Compared to using only the BCE loss, where the network can extract relatively complete table borders and automatically complete most defective regions, the topology loss helps address the missing critical pixels that, although few in number, are crucial for the topological connectivity of the borders. The topology loss function effectively directs the network to learn the overall topological structure of the table borders, allowing it to be more sensitive to topological defects and better restore and complete the discontinuous borders, maintaining high-precision topological structure recovery even in regions with border breaks or blurriness.

5. Conclusions and Future Work

This paper presents TableBorderNet, a network specifically designed for the extraction of table borders from scanned road engineering drawings. By expanding the receptive field and incorporating global topological structure learning, TableBorderNet significantly enhances the accuracy of table border extraction and the connectivity of the extracted structures. The design of the topology loss function further strengthens the model’s ability to complete missing border regions, leading to a reduction in the topology error rate.
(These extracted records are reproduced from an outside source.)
Every row gives one point. To make a cloud, some directions were put in groups of two or more. Within a group, all points are equally far from the middle, so they leave a hole (a ring in 2 directions, a hollow ball in 3). The other directions are filled evenly. Then the cloud was stretched, turned, moved and blurred a little. Count the holes, and give their numbers of directions, smallest first.

Cloud (19 x 3):
[[-0.81 -2.73  0.95]
 [ 0.30 -1.73  2.34]
 [-1.96 -1.51  1.12]
 [-0.80 -2.35 -0.37]
 [ 1.20 -2.28 -0.23]
 [ 0.20  1.82  0.60]
 [-1.02 -2.66  0.59]
 [ 2.17 -2.01  0.99]
 [-0.86  1.00  1.55]
 [ 0.99 -1.42 -0.94]
 [ 2.41 -1.64  0.63]
 [ 2.45 -1.50  0.78]
 [ 2.61 -1.13  1.14]
 [ 2.23  0.99  0.33]
 [ 2.63  0.40  1.09]
 [-1.62 -0.57 -0.81]
 [ 0.37 -2.50  1.76]
 [-1.86 -1.45 -0.35]
 [-0.62 -1.16  2.28]]
Holes: 1 (3)

Cloud (31 x 4):
[[ 0.62 -0.42 -2.62 -2.63]
 [-2.11 -0.66 -0.98 -1.76]
 [-0.72 -1.69 -1.85 -2.01]
 [-0.72 -2.09 -0.69 -0.07]
 [-1.77 -0.13  1.46  0.01]
 [ 0.12 -0.49  2.52 -3.11]
 [ 1.09  1.08 -2.12  0.84]
 [-1.79  1.49 -0.20  1.24]
 [ 1.45 -1.66  0.50 -0.91]
 [ 2.01 -0.49 -2.35  0.07]
 [ 1.11 -1.25 -0.41  0.19]
 [ 0.12 -1.29 -3.14 -0.50]
 [ 0.01  1.82  0.43  1.20]
 [-0.23 -2.53 -2.19 -0.05]
 [-1.36  2.87 -0.50 -0.84]
 [ 0.57 -0.33  0.69 -2.81]
 [ 2.16  0.73 -0.35 -0.24]
 [-0.99  1.58  0.47  0.38]
 [-2.94  2.54  1.03 -1.97]
 [-0.88  1.16 -1.38 -1.58]
 [ 2.43  0.23  0.22  0.29]
 [ 0.08 -0.99 -1.06 -0.67]
 [ 1.52  1.56  1.47 -0.59]
 [ 1.80  0.72 -1.79 -2.23]
 [ 0.08 -2.22 -2.99  0.42]
 [-1.50 -0.62 -3.25  0.79]
 [ 1.67 -1.74 -2.48  1.17]
 [ 1.65 -1.54 -1.81 -2.20]
 [ 0.83  0.66  0.63 -3.54]
 [ 0.51 -1.48  0.23 -2.95]
 [ 0.26 -2.17 -1.19 -1.51]]
Holes: 0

Overall, TableBorderNet excels in both pixel-wise segmentation accuracy and global structural awareness. Its performance metrics are impressive, achieving an IoU of 94.2% and a TE of 1.07% on a dataset of 5100 degraded patches derived from 17 original clean tables. The topology loss function reduces TE from 1.548% (using only BCE loss) to 1.07%, indicating a substantial improvement in the network’s capacity to learn the topological structure of table borders, effectively lowering the error rates associated with connectivity.
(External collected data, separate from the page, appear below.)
Every row gives one point. Each copy is the shape, with its points in the same order, stretched, turned, moved and blurred by noise. Is it also mirrored, or only turned?

Shape:
[[-1.07 -1.35  0.01]
 [ 3.42 -4.25 -0.53]
 [-3.07  0.16 -4.03]
 [ 1.67 -1.95  1.30]
 [-0.88  1.50 -1.17]
 [-0.58  0.23  1.09]
 [ 0.37  0.87  2.19]]
Copy 1, 7 rows:
[[-1.32 -0.91 -0.35]
 [-2.56 -2.84  6.04]
 [ 1.90 -3.47 -3.02]
 [-1.71 -0.36  3.02]
 [ 2.79 -0.77 -2.06]
 [-0.50  0.18 -0.55]
 [ 0.54  1.16 -0.33]]
Copy 1 is: only turned
Copy 2, 7 rows:
[[-1.20 -1.21 -1.09]
 [ 1.29 -2.74  5.35]
 [-3.99  1.74 -0.70]
 [ 1.33 -2.11  0.59]
 [-0.91  1.42 -1.94]
 [ 0.31 -0.59 -2.87]
 [ 1.17 -0.27 -2.79]]
Copy 2 is: mirrored
Copy 3, 7 rows:
[[-0.85  0.87 -0.14]
 [-2.07 -4.21  1.82]
 [-0.17  1.51 -5.30]
 [-1.11 -1.80  2.97]
 [ 1.42 -0.15 -1.15]
 [ 0.53  0.39  0.92]
 [ 1.49 -0.13  2.65]]
Copy 3 is: only turned
Copy 4:
[[-1.42  0.73 -1.39]
 [-4.03 -1.93  2.07]
 [ 1.44  5.94  0.23]
 [-1.74 -2.43 -0.27]
 [ 2.60  1.69 -0.35]
 [ 0.40 -1.08 -1.80]
 [ 1.30 -2.95 -1.90]]
Copy 4 is: mirrored

Shape:
[[-0.38 -1.83 -1.03]
 [-0.96 -1.24  0.31]
 [-0.98 -0.26  1.58]
 [-0.44 -0.67  0.19]
 [-0.61  6.08 -0.94]
 [-2.55 -1.89 -0.24]]
Copy 1, 6 rows:
[[-1.23  1.65  1.96]
 [-1.23  0.10  2.08]
 [-0.93 -1.05  2.59]
 [-0.87  0.21  1.86]
 [ 0.52 -0.64 -7.41]
 [-2.40  0.24  2.16]]
Copy 1 is: mirrored
Copy 2:
[[ 0.45  0.28  1.65]
 [-0.78  0.35  0.66]
 [-1.52  0.68 -0.96]
 [-0.20  0.44  0.04]
 [ 1.98 -3.80 -5.74]
 [-1.70 -0.59  1.32]]
Copy 2 is: only turned
Copy 3, 6 rows:
[[ 0.12 -2.06 -1.46]
 [ 1.48 -1.50 -0.37]
 [ 1.74 -1.33  1.73]
 [ 0.63 -0.82  0.21]
 [ 0.24  3.19  5.97]
 [ 3.27 -1.26 -1.16]]
Copy 3 is: mirrored
Copy 4, 6 rows:
[[ 0.68  0.82 -2.00]
 [-0.61  1.68 -0.52]
 [-2.02  1.81  0.94]
 [-0.35  0.99 -0.20]
 [ 5.28 -0.03  6.34]
 [-0.30  3.79 -1.17]]
Copy 4 is: only turned

Shape, 9 rows:
[[-1.32  2.17 -1.23  0.39]
 [-1.07 -0.34 -0.13 -1.64]
 [ 2.01  1.85 -0.71 -0.95]
 [-1.60 -1.83 -0.29  1.97]
 [ 2.30  3.73  0.85  2.25]
 [ 1.51 -3.23 -1.00 -1.35]
 [-0.75 -1.75 -0.36  3.35]
 [ 2.44  2.57  5.42  2.64]
 [ 0.45 -0.41  0.34 -1.04]]
Copy 1:
[[-1.57 -1.31  1.25  3.69]
 [-0.11 -1.01 -1.51  1.18]
 [ 1.17 -2.16  1.88  2.58]
 [-0.47  2.43 -1.45 -0.62]
 [-0.49 -1.48  4.47  2.27]
 [ 3.80  1.72 -2.72 -1.37]
 [ 0.28  3.78 -0.90 -1.21]
 [-1.50 -0.93  5.84 -2.74]
 [ 0.79 -0.81 -0.59  0.09]]
Copy 1 is: mirrored
Copy 2 (9 x 4):
[[-2.02  1.71  1.28  0.55]
 [ 1.93  1.01  0.73 -0.76]
 [ 0.07 -1.16  3.96  2.36]
 [ 0.90  0.57 -2.92 -1.00]
 [-2.89 -2.91  2.60  1.54]
 [ 4.82 -0.96  0.83  1.64]
 [ 0.15 -0.83 -3.39 -0.01]
 [-0.90 -6.86  0.21 -2.59]
 [ 2.12 -0.76  1.14 -0.02]]
Copy 2 is: only turned

Shape, 10 rows:
[[ 1.20 -1.23  1.03 -1.61]
 [ 1.56 -1.87 -6.56  0.01]
 [-2.22 -1.12  2.91 -0.91]
 [ 0.14 -0.05  0.55 -1.05]
 [ 1.83  0.47  1.06 -1.74]
 [ 1.75  1.11  1.98 -2.06]
 [ 1.68  0.29  0.95 -0.20]
 [ 1.10 -1.25  2.88 -0.24]
 [ 1.77  0.40  2.23  3.88]
 [ 0.72 -2.26  2.06 -1.78]]
Copy 1, 10 rows:
[[ 0.08 -1.31  2.15 -1.47]
 [ 2.30 -2.25 -1.92 -4.95]
 [-2.21 -0.36  1.10  0.40]
 [ 0.17 -0.47  1.29 -1.33]
 [ 1.05 -0.28  2.98 -1.29]
 [ 0.95  0.73  3.59 -0.72]
 [ 1.09 -1.26  1.77 -0.28]
 [-0.61 -2.27  2.10  0.78]
 [ 0.83 -2.66 -0.70  3.16]
 [-1.11 -2.23  2.65 -0.63]]
Copy 1 is: only turned
Copy 2 (10 x 4):
[[-1.49  1.98  2.36  0.88]
 [-4.99  2.26 -3.57  4.25]
 [ 0.09 -0.66  2.51 -2.16]
 [ 0.12  1.08  1.67  0.48]
 [ 0.70  2.06  2.87  1.90]
 [ 1.11  2.19  3.32  1.28]
 [ 0.11  0.45  2.86  2.20]
 [-0.28  0.18  4.02  0.82]
 [ 0.96 -3.93  3.85  3.48]
 [-1.71  1.64  3.16  0.07]]
Copy 2 is: mirrored
Copy 3, 10 rows:
[[ 1.83 -0.06  1.80 -2.42]
 [ 5.23 -1.17 -1.56  4.47]
 [-1.00  1.16  4.75 -2.34]
 [ 0.27 -0.68  1.68 -1.16]
 [ 0.57 -1.00  0.21 -3.54]
 [-0.38 -1.70  0.25 -4.06]
 [ 0.31  0.33  0.21 -2.55]
 [ 0.94  1.50  2.91 -4.01]
 [-1.12  3.80  0.37 -1.93]
 [ 2.39  0.13  3.59 -3.68]]
Copy 3 is: only turned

In practical applications, TableBorderNet significantly reduces the reliance on manual annotations, requiring only 17 initial tables compared to the typical 500–1000 needed for conventional supervised methods—this represents a 30–60× reduction in labeling effort. Additionally, the model cuts manual processing time from 15 min to just 10 s per table, yielding a 90-fold efficiency gain. It also achieves impressive accuracy in budget table data attribution, surpassing LDCNet’s performance. These gains highlight TableBorderNet’s transformative potential for engineering digitization, with applications extending to financial balance sheets, medical records, and other structured data systems.

Despite its strengths, TableBorderNet has limitations. The self-supervised approach relies on synthetic degradation, which may not fully replicate real-world variability, such as handwritten notes or non-uniform scans. Additionally, irregular layouts with non-grid structures or extensive cell merging challenge its assumptions of regular row–column patterns.
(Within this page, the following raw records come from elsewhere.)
Rows are points. The points of each table are mixes of a few directions, plus a little noise. Count the directions of each table, and those that both share. Where both have some left over, give the other angles between the two spaces (their principal angles), to ten degrees, smallest first.

First (7 x 2)
[[-18 -32]
 [ 22  39]
 [-28 -48]
 [  9  16]
 [-23 -40]
 [ 46  82]
 [ -9 -16]]
Second (6 x 2)
[[  0   2]
 [-17 -32]
 [-24 -43]
 [ 26  45]
 [-24 -44]
 [ 40  70]]
Directions: first 1, second 1, shared 1

First (9 x 6)
[[-12  -3  11  28  27  -9]
 [  9 -30  -3 -56  34  -6]
 [-41  30 -25  71 -43   4]
 [-38  15  27 -22  19  -4]
 [-12 -24 -69 -61 -32   5]
 [ 71 -30   3   6  17  -1]
 [-36  58   8 -19 -74  21]
 [ 53  -1   5 -15 -24  11]
 [  6 -14  43  69  74 -20]]
Second (6 x 6)
[[   4    8    9    1   13    3]
 [   0    1    1    0    2    1]
 [ -32  -72  -86  -12 -121  -28]
 [   3    7    9    1   11    2]
 [   4    8   10    1   14    3]
 [  21   48   57    8   81   19]]
Directions: first 4, second 1, shared 0; angles 30

First (10 x 9)
[[-121  -92   34  -78  -40   49   28  -83  -29]
 [  27   33   22  -25    7  -41  -26   15   20]
 [  32   21   -4   17   -9  -28  -20    5   15]
 [   0   59  -36    4   -7  -17  -17   34   12]
 [  -1  -16   -4   13   -4    8    6  -10   -4]
 [  24   14  -18   31  -64  -51  -41  -32   30]
 [  21  -14  -21   49   42   46   36   28  -24]
 [   4  -13   -8   18   51   48   38   30  -25]
 [ -28  -28   31  -40   25   25   19   -6  -15]
 [  41   33    4    8    2  -38  -25   16   21]]
Second (9 x 9)
[[ 33  14   3  24  18   2 -70  23  10]
 [ 21 -41  90  -9 -38 -38  13   1  -1]
 [-21  26 -18  21  -1  -2  41 -16 -21]
 [-12  89 -15  -4  -8 -21 -24 -70  30]
 [-62 -25 -16 -32 -17 -46  54  41 -62]
 [ -3  51 -29   2   6  24   6 -61  34]
 [ -1   6  -1 -15  -4   4  -1 -21  19]
 [ 27 -90  22 -17   9  20 -21  70  -4]
 [ 18 -30 -37  29  34  57   2  34  -5]]
Directions: first 4, second 5, shared 1; angles 30, 40, 70

First (11 x 12)
[[  -3   12   16    0    0   -3   -6   14    3    1  -29  -15]
 [ -10   51   66   -1   -1  -11  -23   55   11    4 -117  -59]
 [  -9   45   59   -1   -1  -11  -21   49   10    4 -104  -53]
 [  -2    8   10    0    0   -2   -4    8    1    1  -18  -10]
 [   4  -19  -24    1    1    4    9  -20   -4   -2   43   22]
 [   5  -28  -37    0    1    6   13  -31   -6   -2   66   33]
 [  10  -53  -68    1    1   12   24  -57  -12   -4  121   61]
 [   3  -14  -18    0    0    3    6  -15   -3   -1   33   16]
 [   0    1    1    0    0    0    0    0    0    0   -1    0]
 [   3  -14  -18    0    0    3    6  -15   -3   -1   32   16]
 [  -2   11   14    0    0   -2   -5   11    2    0  -25  -13]]
Second (9 x 12)
[[ 35 -17 -26  -8 -14   9  22   5  18  -9  10  14]
 [  4   2   1   5  -2   1   5   1   2   0  -5   0]
 [ 38  33  38  49 -18  -1  58  23  14  -2 -58  -4]
 [-81   2  12 -22  32 -13 -75 -25 -37  15  26 -18]
 [ 62 -13 -25   5 -25  12  50  14  28 -14  -5  18]
 [-69  -6   0 -28  27 -11 -71 -23 -31  12  33 -13]
 [ 62 -18 -29   1 -25  13  48  13  29 -15   0  20]
 [-61  -5   0 -27  26  -7 -61 -20 -28  10  28 -11]
 [  5  21  28  25  -3  -3  20   8   0   2 -30  -5]]
Directions: first 1, second 2, shared 0; angles 40

First (11 x 18)
[[ 14 -22  14  31 -13 -23  -5  72 -49 -14   8 -37 -65 -66   5  59   2 -15]
 [ 38 -15 -18   4 -11  -3  -5  19 -61 -26  50 -12 -43 -42  22  36   8 -14]
 [ 30   9 -29 -25   7  22 -13 -61 -23 -17  52  28  23  23  19 -31   8  -5]
 [-57   7  65  37  24 -11 -13  29  62  45 -95 -17  22  19 -41 -36 -25   7]
 [ 49  -8 -59 -36 -26   9  17 -24 -52 -39  79  17 -17 -18  35  35  24  -2]
 [ 29   6  18  21  34  20 -53 -33 -47  -7  35   5   1  -1   3 -56 -11 -26]
 [-58   7  59  33  19 -12  -4  33  65  42 -92 -16  17  16 -40 -26 -23   8]
 [ 17  -4 -65 -54 -41   0  52 -20   2 -26  44  20   2   4  27  49  29  19]
 [-46   0  80  60  31 -17 -31  54  32  40 -88 -33  -6  -7 -40 -29 -31  -8]
 [ 34   9 -65 -57 -10  27  14 -79 -13 -28  73  44  33  34  28 -15  20   8]
 [-50   5   4 -15 -15 -11  43  12  79  26 -65   4  31  33 -21  13   1  31]]
Second (9 x 18)
[[ 45 -29 -85  25  12  -7  54 -13 -90   9 -57  10   5   6  43  57  17   3]
 [-51   0  26 -13   1  12 -17 -12  75  -8  31   1  19  57 -44 -33 -18  11]
 [-14   8  51 -19  14   4 -34  -7  40  18   7  16  15  19 -26 -50  -7   7]
 [ 16  11 -26 -19  22  34  21  19  14   6  17  21   4   0 -33  -7  -9   1]
 [-11 -24  22 -24 -19 -10 -14  19  19 -18  62  -3 -27  10 -19  13   6   8]
 [  7  -5 -91 109  34  28  31  12 -79 -32 -43 -50  -7  -6   7  40 -30 -38]
 [ 20  50 -47   2 -80 -38  62 -36 -32  -7 -82 -27  11 -88 121  69  46   1]
 [-14 -28  72 -17  12 -20 -53  -6  14  17  23  11  -3  33 -22 -38   2  11]
 [  2  17  76 -38   5   2 -46  21  38  19  38  16 -14 -23 -28 -50  -4   2]]
Directions: first 3, second 6, shared 2; angles 70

Future research can enhance TableBorderNet in several key areas:

(1)

Efficiency Optimization: Refining the topology feature enhancement module using lightweight architectures (e.g., MobileNet) to reduce computational overhead while maintaining accuracy.

(2)

Robustness Improvement: Employing generative adversarial networks (GANs) to simulate diverse real-world degradation patterns, improving adaptability to severe damage and organic variability.

(3)

Generalization Expansion: Integrating multimodal learning (text, borders, semantics) via transfer learning to handle non-standard tables (e.g., nested or handwritten layouts), broadening applicability across domains like finance and healthcare.

By balancing technical innovation with practical utility, TableBorderNet establishes a new benchmark for automated table extraction, offering a scalable and accurate solution with the potential to transform structured data management across various fields. The findings indicate significant research value and application potential for future advancements in engineering, finance, medical, and other domains.